I can tell @ClairDeLooney that you have never experienced a major bereavement otherwise you'd see it though a different viewpoint @ImImmortalNowBabyDoll is right I think.

It is much more likely that this woman who has lost her mother and grieving and has no family of her own is trying to seek a family link in order to keep her parents memory alive for future generations after she has gone and to have a link with her past. When one of your parents dies you will look back on this and see it differently. The family stories and questions you want to ask are gone.

It is fine for you to not want to be involved in that but I would be cautious of assuming self-serving search for care support. People aren't stupid. No one would expect that sort of thing from someone who doesn't know them.

It even may be a good thing for you to talk to her particularly about the account of the brother's death. You know what they say - there are 3 sides to every story - his side, her side and the truth. This happened to a friend of mine - it was family lore that a grandmother had just abandoned her husband and set up a second family. Years later she met the second family and their version was that the husband had worked away and been having numerous affairs and she thought he'd left them.

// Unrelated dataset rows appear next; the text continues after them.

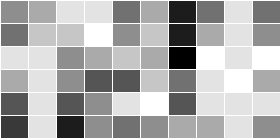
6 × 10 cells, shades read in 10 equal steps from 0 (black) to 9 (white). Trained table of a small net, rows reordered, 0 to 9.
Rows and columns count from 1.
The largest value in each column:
8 8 8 9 8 9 6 9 9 9
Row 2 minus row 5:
1 -1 4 4 -3 -2 -2 -2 0 -3
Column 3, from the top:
8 7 5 5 3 1
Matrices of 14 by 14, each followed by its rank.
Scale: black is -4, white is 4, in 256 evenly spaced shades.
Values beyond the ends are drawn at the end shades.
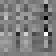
two
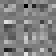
two
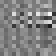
two
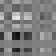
one
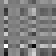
one
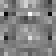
two
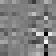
two
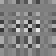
one
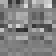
two
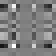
one
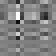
one
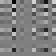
one
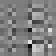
two
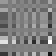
one
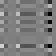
one
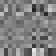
two
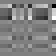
one
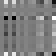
one
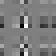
one
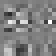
two
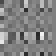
two
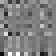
two
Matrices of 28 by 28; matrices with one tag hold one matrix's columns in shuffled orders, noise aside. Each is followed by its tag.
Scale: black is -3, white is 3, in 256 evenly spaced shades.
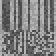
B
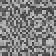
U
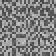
U
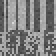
B
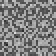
U
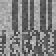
B
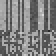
B
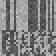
B
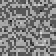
U
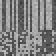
B
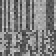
B
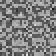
U
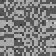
U
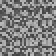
U
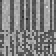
B
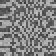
U
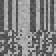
B
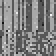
B
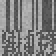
B
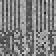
B
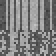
B
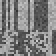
B
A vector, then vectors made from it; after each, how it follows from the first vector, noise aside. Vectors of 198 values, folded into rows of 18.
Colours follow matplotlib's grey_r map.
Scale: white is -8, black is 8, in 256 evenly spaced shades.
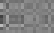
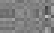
wrapped around
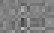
wrapped around
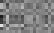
scaled up
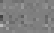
partly zeroed
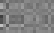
copied
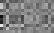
scaled up
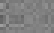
shrunk
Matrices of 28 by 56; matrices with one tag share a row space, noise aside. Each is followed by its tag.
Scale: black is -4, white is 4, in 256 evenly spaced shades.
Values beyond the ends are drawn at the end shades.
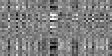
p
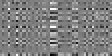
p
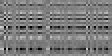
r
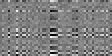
p
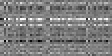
r
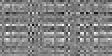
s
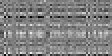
r
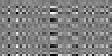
p
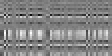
r
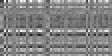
r
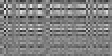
r
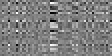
p
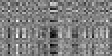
p
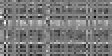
r
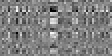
p
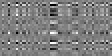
p
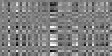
p
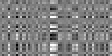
p
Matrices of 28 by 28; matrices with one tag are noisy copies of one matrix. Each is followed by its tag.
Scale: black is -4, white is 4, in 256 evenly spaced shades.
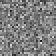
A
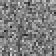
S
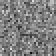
S
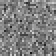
S
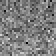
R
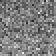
R
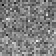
R
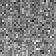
R
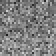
R
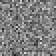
A
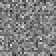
A
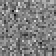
S
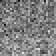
R
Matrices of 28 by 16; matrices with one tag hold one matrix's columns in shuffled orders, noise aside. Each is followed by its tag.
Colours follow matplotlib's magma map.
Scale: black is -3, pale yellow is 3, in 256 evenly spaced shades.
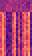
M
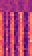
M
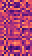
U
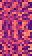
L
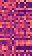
U
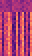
M
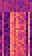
M
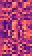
L
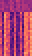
M
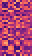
U
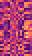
L
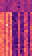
M
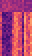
M
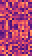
L
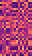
U
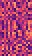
L
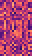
L
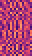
L
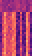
M
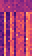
M
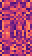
L
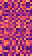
U
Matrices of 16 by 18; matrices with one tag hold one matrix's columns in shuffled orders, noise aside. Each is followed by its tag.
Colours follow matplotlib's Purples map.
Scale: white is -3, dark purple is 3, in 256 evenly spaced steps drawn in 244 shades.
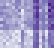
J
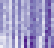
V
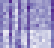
J
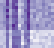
J
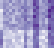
J
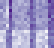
J
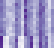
V
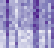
J
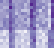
J
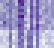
J
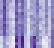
V
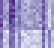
J
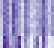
V
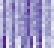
V
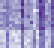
J
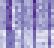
J
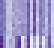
V
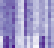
V
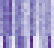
V
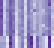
V
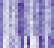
V
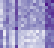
J
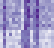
J
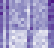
J
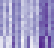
V
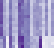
V
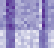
J
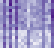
J
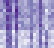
J
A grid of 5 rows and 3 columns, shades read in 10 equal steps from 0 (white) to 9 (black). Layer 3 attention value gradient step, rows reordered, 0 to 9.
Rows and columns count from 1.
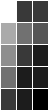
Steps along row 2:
up up
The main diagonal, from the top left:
0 5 8
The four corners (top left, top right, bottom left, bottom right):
0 7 7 9
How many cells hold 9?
1
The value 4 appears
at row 3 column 1
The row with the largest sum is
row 5

She will know family stories passed down by your mother's uncle that once she goes will be lost. It maybe now you aren't feeling that sentimentality or link but it will come when you are bereaved. Don't throw that chance away now because you can deal with this woman actually with very little effort. and if she is indeed lonely, that is a very kind thing to do at little cost. You may think that will never be you - but premature deaths, children moving abroad, family estrangements can leave anyone alone at the end of their life and kindness to any human is worth more to them than the cost to the giver.